From here, Pierro went on to run in the Group 1 Inglis Sires Produce Stakes, where he started as second favourite behind the also unbeaten colt All Too Hard, where he notched up another win for itself. The last race of his season, the Group 1 Moet & Chandon Champagne Stakes, where he started as $1.22 favourite, as both bookies and punters had realised the true magic of the horse that was Pierro. He finished this with another win, finishing off his unbeaten two-year-old season. This incredible season had racing fans excited for the future of this horse, as an unprecedented 6 wins from 6 starts in very competitive races is no mean feat. This season was an incredible one for Pierro, attaining the "Triple Crown"  for two-year-olds.

Three-year-old season: 2012–2013 
After the champagne stakes, Pierro was spelled for 5 months before resuming with the Run to the Rose at Rosehill. Starting as a $1.53 favourite, it was no surprise that Pierro added yet another win to his record. Following this, it was decided that he would be sent to Victoria, in the hopes of winning either the Caulfield Guineas or the Cox Plate, both races longer in distance compared to his usual race length. The first Victoria race Pierro raced in was the City Jeep Bill Stutt Stakes at Moonee Valley, a Group 2 race which he won after starting as a $1.06 favourite. Following this was the Guineas, and with the step up in distance Pierro couldn't quite get there and managed a second place in this race. It was then back to the Valley for Pierro to have a run in the Cox Plate. A big step up in distance from his usual sprinting distances up to the 2040m distance. Proving too much for the horse, he still ran a convincing third, an admirable achievement for a sprinting horse.

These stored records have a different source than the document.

Here is a tiny trained network, its code and every weight. The questions are about switching its units off for an input and a target symbol, where a switched-off unit gives its printed mean instead of its output.

import numpy as np


def w(rows, s, z=0):
    codes = np.array(rows[::2]) - 128.0
    scale = np.full(codes.shape[1], s)
    scale[-1] = z or s
    return codes * scale


def f(y):
    return np.maximum(y, 0)


def softmax(a):
    e = np.exp(a - a.max(-1, keepdims=True))
    return e / e.sum(-1, keepdims=True)


def log_softmax(a):
    a = a - a.max(-1, keepdims=True)
    return a - np.log(np.exp(a).sum(-1, keepdims=True))


def net(x, mask):
    ids = ['βδεζπω'.index(c) for c in x.split()]
    T = len(ids)
    res = E[ids] + P[:T]
    q, k, v = (res @ M[0].T for M in (Q, K, V))
    z = softmax(np.where(np.tri(T) > 0, q @ k.T / 4**0.5, -1e9)) @ v
    res = res + np.where(mask[0], z, O[0][:, -1]) @ O[0][:, :-1]
    y = f(res @ A[0][:, :-1].T + A[0][:, -1])
    res = res + np.where(mask[1:9], y, B[0][:, -1]) @ B[0][:, :-1]
    return log_softmax(res[-1] @ U[:, :-1].T + U[:, -1])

After the Victoria trip Pierro was sent back to NSW for a spell in preparation for the Sydney Autumn Carnival, one, which like his two-year-old season, he would dominate. Another 5-month spell proved ideal for Pierro, and he returned fresh in the Group 2 Hobartville Stakes with a win back at his usual distance. It was then on to the Cellarbrations Cantebury Stakes, with another Group 1 win under his belt. He then geared up for the prestigious George Ryder Stakes, where as the $1.36 favourite he won yet again. Pierro's final race was the famous BMW Doncaster. The heavy track and slightly longer distance was too much for the colt, with Pierro running a second to Sacred Falls. Following this, the owners decided to retire Pierro and pursue a career as a stallion for the champion colt. He was then sold to Coolmore stud, in a deal rumoured to be worth $30 million.

Race record

Stud record 
After his retirement from racing, Pierro was sent to Coolmore stud to begin his career as a stallion. His stud fee of $88,000 for 2019 is a reflection of the incredible success his progeny have produced. He is the 3rd most expensive stallion currently stood at Coolmore in Australia. He has produced some incredibly successful progeny, with four Group 1 winning progeny already under his name. He has sold yearlings for up to $1.1 million, an incredible amount of money and a testament to his success so far.

His first crop of progeny began running in 2017, with 3 Group 1 winning horses coming out of this crop. His most successful progeny include Levendi, who is a multiple winner including the Group 1 Australian Derby and the Group 2 Tulloch Stakes, Arcadia Queen, who won the Group 1 Kingston Town Classic and Group 2 West Australian Guineas, or the rising sprinting star Pierata, who won the Group 1 All Aged Stakes, and was runner up in both the Group 1 Randwick Guineas and Group 1 Galaxy Handicap. Pierata is also locked in for the 2019 Everest, with the hopes of winning the $14 million prizemoney. With only three crops currently racing, it is promising to see how his progeny will run in the future. It was also announced that Aquis Farm has purchased a controlling stake in Pierata, meaning that he will soon be retired and go into stud duties himself. Arcadia Queen is also looking like a potential runner for the Everest, with her recently being sent over from Western Australia back to NSW in the Chris Waller stable in order to prepare for The Everest.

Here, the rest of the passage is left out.